Fake Trezor "Critical Vulnerability Notice" warning

[examplens]

Today, I received a phishing email warning me of a critical vulnerability in the Trezor firmware. The email contains a link that should be used to perform an emergency firmware update.
It is important to note that all phishing links go to the extend.com domain.
The matter was officially confirmed by the Trezor on X https://x.com/Trezor/status/1938849061760553069

What is even more strange to me is that I received this email at two different email addresses, both of which were registered with Trezor at some point (then there was a specific reason and need for it). One of those addresses is only used on a couple of sites besides Trezor, so I'm not sure if the scammers collected data from the Trezor database or from somewhere else.

[Alphakilo]

Thank you for this warning notice.

I think this topic is better suited for the Beginners and Help board because that's where most people will get to see it and get informed.  Although not Trezor, I have received similar emails and it makes me to wonder how my email address got compromised.

As for Trezor,  the compromise may have been from a third party which they at some point used. All the same it drives home the message that one should not click on any suspicious links.

[Potato Chips]

Thanks OP.

I just checked the email I used to order trezor HW years ago, and found I've been getting spammed LOL. I looked into it, and they're all scams that request folks to install malicious firmware updates as well.

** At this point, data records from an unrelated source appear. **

Here is a tiny trained network, its code and every weight. The questions are about switching its units off for an input and a class, where a switched-off unit gives its printed mean instead of its output.

import numpy as np


def w(rows, s, z=0):
    codes = np.array(rows[::2]) - 128.0
    scale = np.full(codes.shape[1], s)
    scale[-1] = z or s
    return codes * scale


def f(y):
    return np.maximum(y, 0)


def log_softmax(a):
    a = a - a.max(-1, keepdims=True)
    return a - np.log(np.exp(a).sum(-1, keepdims=True))


def net(x, mask):
    res = np.array(x, float).reshape(1, 5) / 4 @ E
    y = f(res @ A[0][:, :-1].T + A[0][:, -1])
    res = res + np.where(mask, y, B[0][:, -1]) @ B[0][:, :-1]
    return log_softmax(res[-1] @ U[:, :-1].T + U[:, -1])


A, B = {}, {}
E = w([
[127,129,129,127],'x0',
[221,4,102,181],'x1',
[156,156,254,224],'x2',
[36,86,81,218],'x3',
[193,222,55,187],'x4',
],0.0068)
A[0] = w([
[115,155,87,172,131],'neuron 1',
[80,214,144,126,45],'neuron 2',
[185,212,40,185,145],'neuron 3',
[46,141,189,78,136],'neuron 4',
[103,175,171,144,122],'neuron 5',
[153,173,162,62,78],'neuron 6',
[79,173,177,134,108],'neuron 7',
[179,141,147,181,149],'neuron 8',
[61,195,97,95,88],'neuron 9',
[118,144,212,190,33],'neuron 10',
[67,126,123,162,43],'neuron 11',
[71,61,145,101,102],'neuron 12',
[133,56,147,134,157],'neuron 13',
[187,168,148,70,86],'neuron 14',
[129,140,29,55,163],'neuron 15',
[227,52,134,193,172],'neuron 16',
[52,137,88,233,96],'neuron 17',
[89,77,198,105,133],'neuron 18',
[66,182,145,148,58],'neuron 19',
[99,125,92,177,16],'neuron 20',
[174,131,156,64,94],'neuron 21',
[155,178,125,168,115],'neuron 22',
[230,174,159,89,80],'neuron 23',
[118,31,175,85,168],'neuron 24',
[162,126,249,170,71],'neuron 25',
[178,147,174,69,74],'neuron 26',
[199,153,55,147,124],'neuron 27',
[115,93,80,25,172],'neuron 28',
[171,146,207,139,2],'neuron 29',
[131,122,190,156,17],'neuron 30',
[79,113,153,120,163],'neuron 31',
[32,106,126,186,54],'neuron 32',
[105,159,173,158,114],'neuron 33',
[65,98,122,143,128],'neuron 34',
],0.013,0.0041)
B[0] = w([
[165,156,186,89,178],'neuron 1',
[165,130,27,160,206],'neuron 2',
[161,210,224,49,249],'neuron 3',
[203,175,101,143,232],'neuron 4',
[94,136,77,208,196],'neuron 5',
[199,94,156,155,193],'neuron 6',
[161,130,10,166,203],'neuron 7',
[99,155,98,156,188],'neuron 8',
[161,129,41,180,207],'neuron 9',
[29,112,190,144,204],'neuron 10',
[178,67,155,101,160],'neuron 11',
[114,208,144,108,199],'neuron 12',
[173,172,102,147,197],'neuron 13',
[181,72,175,147,192],'neuron 14',
[24,97,174,202,247],'neuron 15',
[174,146,17,198,254],'neuron 16',
[191,55,203,115,217],'neuron 17',
[154,254,118,41,215],'neuron 18',
[164,123,92,163,189],'neuron 19',
[175,53,202,112,155],'neuron 20',
[177,51,140,139,186],'neuron 21',
[85,183,172,67,179],'neuron 22',
[164,57,177,106,208],'neuron 23',
[169,211,115,126,237],'neuron 24',
[6,115,134,131,231],'neuron 25',
[213,51,173,160,189],'neuron 26',
[95,189,107,151,210],'neuron 27',
[12,132,190,210,243],'neuron 28',
[93,103,148,141,181],'neuron 29',
[59,133,164,178,165],'neuron 30',
[208,132,173,74,184],'neuron 31',
[227,31,198,149,195],'neuron 32',
[32,138,131,154,188],'neuron 33',
[135,110,198,134,181],'neuron 34',
],0.0077,0.0085)
U = w([
[194,69,206,137,2],'0',
[151,249,187,93,103],'1',
[30,125,157,177,32],'2',
[166,145,42,189,49],'3',
[146,162,160,157,210],'4',
],0.012,0.0057)

Each question gives the input, the list of numbers given to net, and the class t.
The units are the neurons (one row each of A and B). Each row of codes is followed by its name. A weight is (code - 128) times the scale printed after its matrix; where a second scale follows, it is the last column's (A, B and U).
mask holds one flag per neuron, in row order. A switched-off neuron (its flag False) gives its mean, the last column of its row in B, instead of its output. The means were averaged over made-up inputs and are rounded, as every weight is.
A unit's drop is (log p(t) with every unit on - log p(t) with that unit switched off) / (log p(t) with every unit on - log p(t) with every unit switched off).
The circuit of an input: a set's keep is (log p(t) with only the set's units on - log p(t) with every unit switched off) / (log p(t) with every unit on - log p(t) with every unit switched off). Starting from the 12 units with the biggest drops (on a tie, the unit counted first), units are removed one at a time, each time the one whose removal leaves the highest keep (on an exact tie, the one counted first), for as long as the keep stays at least 0.8.
circuit, biggest first: the units of the circuit, biggest drop first
most important unit: the unit with the biggest drop
k most important neurons: the k neurons with the biggest drops, biggest first
drop of u: that unit's drop, to one decimal
input [-6,-7,-7,4,4], class 2: most important unit => neuron 15
input [4,4,-7,1,5], class 2: circuit, biggest first => (neuron 15; neuron 28)
input [-1,-8,-5,8,4], class 0: circuit, biggest first => (neuron 17; neuron 32)
input [0,7,-4,-7,8], class 1: 4 most important neurons => (neuron 3; neuron 27; neuron 32; neuron 17)
input [7,6,7,-1,5], class 2: circuit, biggest first => (neuron 25; neuron 10)
input [3,-7,8,-3,7], class 2: 2 most important neurons => (neuron 25; neuron 10)
input [2,4,-5,-1,-6], class 1: circuit, biggest first => (neuron 24; neuron 12)
input [-5,-7,8,-4,6], class 2: 2 most important neurons => (neuron 25; neuron 10)
input [-6,6,2,5,-5], class 3: 2 most important neurons => (neuron 16; neuron 3)
input [-2,-8,3,1,-7], class 3: 3 most important neurons => (neuron 7; neuron 3; neuron 2)
input [5,-3,-3,-5,-4], class 0: circuit, biggest first => (neuron 26; neuron 21)
input [-3,-2,-8,-7,-2], class 2: 2 most important neurons => (neuron 28; neuron 15)
input [-6,-4,7,7,-6], class 0: 2 most important neurons => (neuron 32; neuron 17)
input [0,7,-3,-5,-1], class 3: circuit, biggest first => (neuron 16)
input [4,1,8,8,7], class 0: 3 most important neurons => (neuron 17; neuron 32; neuron 20)
input [0,-4,6,2,-2], class 2: 2 most important neurons => (neuron 10; neuron 25)
input [-1,-5,5,0,0], class 2: circuit, biggest first => (neuron 10; neuron 25)
input [4,-6,6,6,-8], class 1: 4 most important neurons => (neuron 18; neuron 12; neuron 4; neuron 31)
input [-1,-6,3,3,-4], class 3: 2 most important neurons => (neuron 7; neuron 3)
input [-6,-1,-2,1,8], class 1: most important unit => neuron 3
input [2,-2,1,0,-4], class 1: drop of neuron 16 => 0.1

Sadly, this is actually one of my old emails and I've used it to many other websites before. Though, since there were incident before that leaked a portion of trezor users' emails, I wouldn't be surprised if it is one of the source for this.

Stay safe, everyone.

[albon]

It's good that you shared this important warning.

Trezor is a reliable and user-friendly cold wallet and a leader in the industry. However, any mistake on the part of the user's side could put their assets at risk of theft.. This data breach involving customer information will open the door for scammers to try to target their victims via email. Therefore, any message related to Trezor should be treated with caution.

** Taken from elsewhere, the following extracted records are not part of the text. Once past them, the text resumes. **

Here is a tiny trained network, its code and every weight. The questions are about switching its units off for an input and a target symbol, where a switched-off unit gives its printed mean instead of its output.

import numpy as np


def w(rows, s, z=0):
    codes = np.array(rows[::2]) - 128.0
    scale = np.full(codes.shape[1], s)
    scale[-1] = z or s
    return codes * scale


def norm(h):
    return h / np.sqrt((h * h).mean(-1, keepdims=True) + 1e-5)


def f(y):
    return np.maximum(y, 0)


def softmax(a):
    e = np.exp(a - a.max(-1, keepdims=True))
    return e / e.sum(-1, keepdims=True)


def log_softmax(a):
    a = a - a.max(-1, keepdims=True)
    return a - np.log(np.exp(a).sum(-1, keepdims=True))


def net(x, mask):
    ids = ['αβγδεζλμξστ'.index(c) for c in x.split()]
    T = len(ids)
    res = E[ids] + P[:T]
    q, k, v = (norm(res) @ M[0].T for M in (Q, K, V))
    z = softmax(np.where(np.tri(T) > 0, q @ k.T / 3**0.5, -1e9)) @ v
    res = res + np.where(mask[0], z, O[0][:, -1]) @ O[0][:, :-1]
    y = f(norm(res) @ A[0][:, :-1].T + A[0][:, -1])
    res = res + np.where(mask[1:17], y, B[0][:, -1]) @ B[0][:, :-1]
    return log_softmax(norm(res)[-1] @ U[:, :-1].T + U[:, -1])


Q, K, V, O, A, B = {}, {}, {}, {}, {}, {}
E = w([
[126,119,128,101,133],'α',
[219,41,252,216,115],'β',
[138,169,150,121,149],'γ',
[121,74,106,103,110],'δ',
[155,169,160,122,107],'ε',
[88,101,63,155,117],'ζ',
[115,198,154,156,175],'λ',
[108,22,150,168,128],'μ',
[208,9,112,116,63],'ξ',
[117,114,162,180,230],'σ',
[162,120,159,95,148],'τ',
],0.016)
P = w([
[98,131,123,137,107],'0',
[148,155,150,135,143],'1',
[181,126,123,171,158],'2',
[143,156,114,101,132],'3',
[155,95,126,142,249],'4',
[152,154,107,97,122],'5',
[144,114,101,119,244],'6',
],0.02)
Q[0] = w([
[109,172,223,125,82],'H0',
[102,196,118,76,177],'H0',
[187,174,48,253,105],'H0',
],0.0077)
K[0] = w([
[186,180,168,94,135],'H0',
[139,163,92,132,174],'H0',
[9,153,112,101,43],'H0',
],0.013)
V[0] = w([
[146,61,141,229,106],'H0',
[115,156,103,106,9],'H0',
[177,150,187,130,105],'H0',
],0.011)
O[0] = w([
[49,107,203,40,120,142],'H0',
[159,120,61,2,172,1],'H0',
[145,84,196,21,97,198],'H0',
],0.0075,0.0032)
A[0] = w([
[86,176,74,83,112,89],'N0',
[154,43,145,202,103,69],'N1',
[115,37,138,142,187,81],'N2',
[25,133,144,96,70,86],'N3',
[105,81,196,153,125,142],'N4',
[104,89,80,172,140,3],'N5',
[184,164,113,110,35,150],'N6',
[76,117,134,183,159,80],'N7',
[192,160,144,173,166,113],'N8',
[129,122,211,110,140,120],'N9',
[124,140,68,149,157,149],'N10',
[122,11,109,141,149,43],'N11',
[179,28,115,168,160,118],'N12',
[92,174,120,44,110,200],'N13',
[151,118,139,109,5,48],'N14',
[86,56,71,101,39,199],'N15',
],0.013,0.0055)
B[0] = w([
[236,171,137,163,114,143],'N0',
[94,178,58,159,133,184],'N1',
[110,153,146,147,254,204],'N2',
[106,152,73,174,75,148],'N3',
[175,74,26,103,156,208],'N4',
[156,161,160,68,126,139],'N5',
[78,69,175,147,139,193],'N6',
[185,145,117,75,123,183],'N7',
[66,114,121,86,150,254],'N8',
[101,99,91,144,85,209],'N9',
[168,54,151,156,133,180],'N10',
[61,157,194,125,248,175],'N11',
[134,209,202,170,103,225],'N12',
[106,136,132,198,120,178],'N13',
[190,201,95,99,9,165],'N14',
[108,132,118,45,178,176],'N15',
],0.0091,0.0081)
U = w([
[69,126,81,223,76,136],'α',
[216,97,175,197,93,85],'β',
[43,91,189,51,137,81],'γ',
[124,164,52,86,117,169],'δ',
[151,145,246,133,87,161],'ε',
[240,149,76,148,136,120],'ζ',
[123,250,146,161,113,185],'λ',
[14,83,68,97,145,3],'μ',
[203,176,172,25,136,134],'ξ',
[130,123,83,95,147,98],'σ',
[113,25,135,122,102,187],'τ',
],0.013,0.0054)

Each question gives the input, a string of symbols that net reads in full, and the target symbol t.
The units are the heads (3 rows each of Q, K, V and O) and the neurons (one row each of A and B). Each row of codes is followed by its name. A weight is (code - 128) times the scale printed after its matrix; where a second scale follows, it is the last column's (O, A, B and U).
mask holds one flag per unit, heads first, then neurons. A switched-off unit (its flag False) gives its mean, the last column of its rows in O or B, instead of its output. The means were averaged over made-up inputs and are rounded, as every weight is.
A unit's drop is (log p(t) with every unit on - log p(t) with that unit switched off) / (log p(t) with every unit on - log p(t) with every unit switched off).
The circuit of an input: a set's keep is (log p(t) with only the set's units on - log p(t) with every unit switched off) / (log p(t) with every unit on - log p(t) with every unit switched off). Starting from the 12 units with the biggest drops (on a tie, the unit counted first), units are removed one at a time, each time the one whose removal leaves the highest keep (on an exact tie, the one counted first), for as long as the keep stays at least 0.8.
circuit, biggest first: the units of the circuit, biggest drop first
top k neurons: the k neurons with the biggest drops, biggest first
drop when u is switched off: that unit's drop, to one decimal
input σ δ λ γ ξ, target λ: circuit, biggest first : (N12 N1)
input ε β α ζ, target ζ: circuit, biggest first : (N0)
input ζ γ α ε, target ε: circuit, biggest first : (N6 H0)
input λ λ α γ, target γ: top 2 neurons : (N8 N12)
input ζ σ λ λ β γ, target γ: circuit, biggest first : (N6 N12)
input τ ε α, target ε: top 2 neurons : (N12 N4)
input ξ τ ε, target γ: top 2 neurons : (N12 N4)
input λ τ τ, target λ: top 2 neurons : (N12 N1)
input ζ β τ β, target τ: circuit, biggest first : (H0 N4)
input λ α β ξ, target ξ: circuit, biggest first : (N15 N12)
input λ σ μ, target λ: circuit, biggest first : (N12 N1)
input γ β ξ τ, target τ: top 2 neurons : (N12 N9)
input β τ λ, target τ: top 2 neurons : (N4 N9)
input α δ ε, target ζ: circuit, biggest first : (H0)
input ε τ τ, target ξ: drop when H0 is switched off : 1.8
input ξ λ α, target γ: drop when N14 is switched off : 0.1
input λ λ α, target λ: drop when N12 is switched off : 0.6
input λ β μ, target λ: drop when N11 is switched off : 0.1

It is best not to rely on emails and avoid downloading attachments or clicking on links, which are usually hidden behind text and don't clearly reveal the destination URL. The Phishing websites will continue to harass users,, but with increased user awareness, their harmful impact will be diminish.

[Lucius]

~snip~
What is even more strange to me is that I received this email at two different email addresses, both of which were registered with Trezor at some point (then there was a specific reason and need for it). One of those addresses is only used on a couple of sites besides Trezor, so I'm not sure if the scammers collected data from the Trezor database or from somewhere else.

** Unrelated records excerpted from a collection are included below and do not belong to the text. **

tezo: [133 129 202 100 123 108 124 152 153  58]
rega: [133 129 202 100 123 108 123 113 133 118]
nomad: [133 129 202 100 123 108 112 125 136 143]
len: [133 129 202 100 123] => 5
len: [133 129 202 100 123] => 5
len: [133 129 202 100 123 108 112 125 136 143] => 10
len: [133 129 202 100 123 108 124 152 153  58] => 10

nas: [147 136 178 151 158]
rig: [117 123 196 135 136]
Ruzus: [131 127 112 119 130]
falos: [106 122  87 119 119]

Considering that their database has been hacked at least once, it's not surprising that those who have ever had any dealings with them are receiving such emails. However, a few days ago I received an email related to the Ledger leak that is very similar to what you showed - so someone may be using that database and sending everyone different emails.

Such e-mails are best reported as spam in order to protect others, because in that case they will end up directly in spam folders.

It's good that you shared this important warning.
Trezor is a reliable and user-friendly cold wallet and a leader in the industry.

Nothing that connects to the internet is by definition a cold wallet - and if there is no workaround to install firmware and coin apps on the device, it is just an ordinary hardware wallet that is exposed to any online risk. When it comes to Bitcoin, anything other than an air-gapped wallet has become pointless (for me personally), because times and prices have changed so much that our habits have to adapt to it.

[examplens]

Considering that their database has been hacked at least once, it's not surprising that those who have ever had any dealings with them are receiving such emails. However, a few days ago I received an email related to the Ledger leak that is very similar to what you showed - so someone may be using that database and sending everyone different emails.

Such e-mails are best reported as spam in order to protect others, because in that case they will end up directly in spam folders.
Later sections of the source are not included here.